If you fancy seeing a show at one of the many theatres on Corrientes, it's worth trying to book tickets in advance. All the same, there are so many shows, that's you'll usually be able to find something at late notice. Some of the most popular theatres are Teatro Metropolitan (Av. Corrientes 1343), Multiteatro (Av. Corrientes 1283), Broadway Theatre (Av. Corrientes 1155), Teatro Apolo (Av Corrientes 1372), Teatro Lola Membrives (Av. Corrientes 1280) and teatros del Paseo La Plaza (Av. Corrientes 1660). 

Free guided tours:

- Every Monday, the city tourist board offers free guided walking tours of the Plaza de Mayo.
- You can visit the Casa Rosada on Saturdays, Sundays and public holidays.

Tip

You can buy tickets at half price at Tickets, the ticket office for theatre shows and musicals. The booth is located at the junction of Cerrito and Av.

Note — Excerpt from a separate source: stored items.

Each row was made from one small tree. The marks that hang from a mark follow it in brackets, in the order of their numbers. Every link used is in the known rows. Write each row's tree.
(in the rows, 128 means zero)
Known rows
Q130(Q815(Q87(Q227(Q368))) Q880(Q470 Q879)): [138 137 120 150 179 174  97 144 167  85  66 170 124 185 148 146 143 111
 163 141 150 112 138 123 123 123 102 135 154 117 121  94 154 140  82 170
 161 102 127 177 130 152 155  62  95  66 172 160]
Q368(Q227(Q327(Q830) Q733(Q918) Q794(Q880))): [132  55 127 101 114 191 116  99 156  72 154 143 167  78 155 146 136 105
  64 109 178 148 142 130 161 181 133 165 204 199 132  87 119  86  71  53
 141 123 103 131 110  97  98 181  93  71 127 103]
Q87(Q227(Q327) Q508(Q434 Q678) Q815): [159 148 141 115 121 155 155   4 141  64 106  83 103  91 113 139 158 128
 155 160 128 172 104  96 112 114  81 110 156 132 125 136 132 121 135 126
 152  98 129 151 130 154 103 113  82  87 127  99]
Q635(Q470(Q880)): [170 111 147 155 136 132 153 106 178 115 131 100 124 175 154 133 121 122
 140 144 107 142 141 117 150 121 195 101 151  92 117 124 121 156 116 155
 188 150 112 138 135 123 114  86 202 121 156 144]
Q87(Q227(Q327(Q830) Q733) Q508(Q459) Q815): [164 155 132 110 164 156 163  43 121  53 134 115 115  84 114 146 142 144
 144 150 165 167 131 108 110 123  98 126 159 145 138 132 110 120  98  98
 154  86 111 131 133 129  95 128  64  65 124  99]
Q733(Q918): [154  84 142 145 119 159 132  91 163 100 121 133 124 124 140 128 134 121
 117 127 129 135 118 119 145 114 121 123 159 119 131  90 119 116  99 119
 161 144 119 136 131 109 103 117  99 118 143 124]
Q635(Q470(Q880(Q794 Q879))): [161 105 144 151 148 131 129 123 175 123 121  97 129 155 134 126 132 103
 139 154 108 137 152 113 148 134 199 118 147 103 114 131 134 163 113 173
 174 139 105 142 123 122 125  92 196 128 151 160]
Q733(Q227 Q918(Q368)): [156  25 157 133 113 175 131 105 169  87  89 104 148  88 151 118 112 127
 105  87 170 131 122 119 157 123 116 136 174 161 114  63 111  95  54  87
 154 143 129 133 125  87  87 143  69 112 152 118]
Q470(Q635 Q880(Q794 Q879)): [145 108 154 149 161 135 138 104 177 120 119  94 133 163 136 116 135 107
 149 153 114 125 146 121 138 134 189 124 143 110 114 129 128 163 115 182
 148 135 102 141 108 139 136  92 191 142 162 167]
Q434(Q508(Q459 Q678) Q880(Q130 Q794 Q879)): [122 136 142 112 127 151 128 113 106 103 101  94 131 153  20  40 161 101
 148 183 132 138 102 106 139 145 162 169 108 109 142 147 141 171 207 198
 143 115  90 148  42 118  71 141  99 148 114  98]
Q879(Q880): [113 115 131 125 127 157 155 107 157  98 125 125 119 153 129 134 142 121
 122 149 112 130 125 135 162  89 119 123 148 100 146 113 130 142 138 144
 155 161  99 159 126 129 113 108 108  94 141 113]
Q815(Q87(Q227(Q368 Q733 Q794) Q508(Q434))): [142 129 131 147 117 159 138  74 163  74  98 122 143  70 159 125 119 122
 128 157 138 165 110  80 120 132 112 130 159 155 141 102 122 145  87  96
 164  82  82 150 172 160 131 128  73  87 104 115]
Q879(Q880(Q470)): [112 116 129 121 141 157 156 116 158 102 124 133 120 156 137 125 149 111
 132 138 113 112 135 129 165 108 122 135 144  93 144 118 143 145 138 153
 145 158 101 166 112 133 114 104 108  97 156 118]
Q434(Q508(Q459) Q880(Q130(Q815) Q470)): [137 144 139 109 150 155 156 141 116  97 120 142 131 214  94  64 157 119
 169 152 143 116 125 121 145 138 161 166 104  86 142 133 141 159 208 181
 161 120 127 159  57 130  85 112 100 134 141 103]
Q635(Q470(Q880(Q130(Q815) Q434))): [161 105 139 138 154 135 164 147 176 120 122 112 128 184 142 136 138 101
 138 146 119 115 156 124 143 138 201 119 144  73 117 129 123 153 110 178
 177 125 114 144 106 137 131  70 196 122 159 157]
Q880(Q470(Q635) Q879): [130 113 134 138 163 152 117 102 168 126 117 111 125 152 144 102 147  93
 149 134 123 102 139 114 133 147 152 140 142  93 126 130 156 156 112 172
 148 137 106 150 103 140 126  90 121 131 172 158]
Q434(Q880(Q470 Q794 Q879)): [133 121 138 109 138 157 113 133 155 108 123 128 126 141 113 119 165  92
 142 161 124 109 140 113 148 129 135 162 126 107 132 136 164 161 165 181
 144 116 108 160  99 118 110 122  99 130 159 139]
Q918(Q368(Q227)): [128  59 138 144 111 166 125  87 167 106  90 144 155 110 138 132 114 116
 101 112 169 135 122 116 166  94 124 134 178 161 139  89 111 119  93 103
 162 152 123 134 135  92  95 131  94 125 165 118]
Q470(Q635 Q880(Q130 Q434)): [138 103 151 134 156 137 185 118 181 118 130 103 133 167 145 120 137 103
 137 143 122 101 148 129 132 140 187 126 143  69 115 132 114 159 114 180
 146 124 100 142  87 154 133  77 198 143 170 158]
Q678(Q508): [145 122 134 159 134 130 129  52 181 109 119 124  94 156 105 119 143 120
 129 168 120 144  93 114 138  73 164 100 143 110 142 121 121 157 127 148
 175 152 122 129 142 132 112  86 124 122 126  97]
Q635(Q470(Q880(Q130(Q815) Q794 Q879))): [161 105 142 147 162 133 140 152 171 126 112 105 131 175 127 123 142  90
 149 154 114 109 161 119 147 135 203 126 142  90 115 132 121 158 111 186
 172 125 111 150 109 128 134  75 189 125 155 176]
Q880(Q470 Q794): [128 123 132 132 143 148 123 115 162 121 119 130 123 124 130 126 154  88
 139 156 119 118 142 109 150 112 126 144 143 111 134 127 148 150 111 157
 143 140 122 155 121 121 125 111 112 136 176 131]
Q879(Q880(Q434 Q794)): [ 97 107 125 105 137 158 147 137 157 104 119 126 126 124 110 144 156  98
 108 164 116 134 140 132 159 110 122 144 143 107 143 123 149 148 134 162
 136 141  93 161 103 138 132 117 103 110 140 114]
Q880(Q434(Q508) Q470(Q635) Q794 Q879): [106 103 125 102 173 159 107 140 164 130 114 115 143 132 113  90 164  63
 141 149 131 129 157 112 126 180 166 171 115 100 123 142 183 170 136 187
 130 117 110 153  47 150 144 112 111 163 152 153]
Q918(Q368): [132  82 149 146 112 161 138  91 158 108  98 123 134 131 135 128 120 118
 120 130 156 129 128 119 158  87 114 125 160 134 135  93 115 128 108 119
 165 149 109 148 141 104 102 113 102 120 161 117]
Q794(Q227(Q327 Q368) Q880(Q434)): [ 95  87 140  92 118 167 130 116 135  82 149 116 149 107 150 155 123 116
  81 158 189 146 152 130 183 142 106 151 167 180 131 100 150 141  98 102
 102 126 105 161 129 136 113 124 122  63 116  85]
Q880(Q470 Q794 Q879): [121 114 128 129 156 150  98 124 159 128 109 130 126 114 117 111 162  75
 134 157 123 108 152 107 144 129 128 157 140 111 131 133 166 155 108 174
 132 131 111 157 107 121 129 111 107 132 170 151]
Q678(Q508(Q434(Q880(Q879)) Q459)): [136 129 152 169 129 119 119  51 133 108 104 111  98 173  81  68 144 140
 141 189 123 152  81  99 140 113 190 132 137 130 133 136 157 169 193 201
 172 129  98 143 101 165  95 104 127 122 108  64]
Q130(Q880(Q470(Q635) Q794 Q879)): [126 122 133 137 169 159 101 126 164 116 105 124 127 180 131 126 143  93
 156 149 123 109 147 119 131 135 154 142 137  97 109 112 156 161 138 179
 147 122 108 171 105 140 145  88 137 112 173 153]
Q87(Q227 Q508 Q815): [164 150 126 100 153 151 162  38 162  67 124 127 109  95 134 166 141 136
 155 145 108 155 116  94 103  71  73  98 142 101 135 118 112 137 115 110
 157 113 144 139 167 125 108  94  82  91 142 133]
Q635(Q470(Q880(Q434 Q794))): [158 104 142 138 145 133 146 130 178 119 127 101 130 152 138 142 133 102
 129 156 109 146 154 114 146 138 198 118 147  98 115 132 136 161 112 171
 174 134 109 139 116 131 130  93 199 134 155 145]
Q880(Q130(Q815(Q87)) Q434 Q794): [112 118 118 116 155 166 125 177 163 116  85 145 123 124 106 137 172  69
 130 182 134 101 149 125 129 124 126 155 135  91 144 133 138 137  77 182
 147  96 122 156 100 153 159  81  89 128 156 154]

Roque Sáenz Peña (also known as Diagonal Norte), opposite the obelisk. It's open Wednesday - Saturday. More information


Other places of interest: 

Other places of interest nearby include the old Jesuit quarter, Manzana de las Luces, between the streets Perú, Moreno, Bolívar and Alsina, with San Ignacio de Loyola church and the prestigious Nacional Buenos Aires school, whose classrooms were used as barracks during the British invasions of Buenos Aires. One block from here, on Alsina, is the Basílica de San Francisco, and in Defensa is the historic Farmacia La Estrella, now part of the Museum of the City.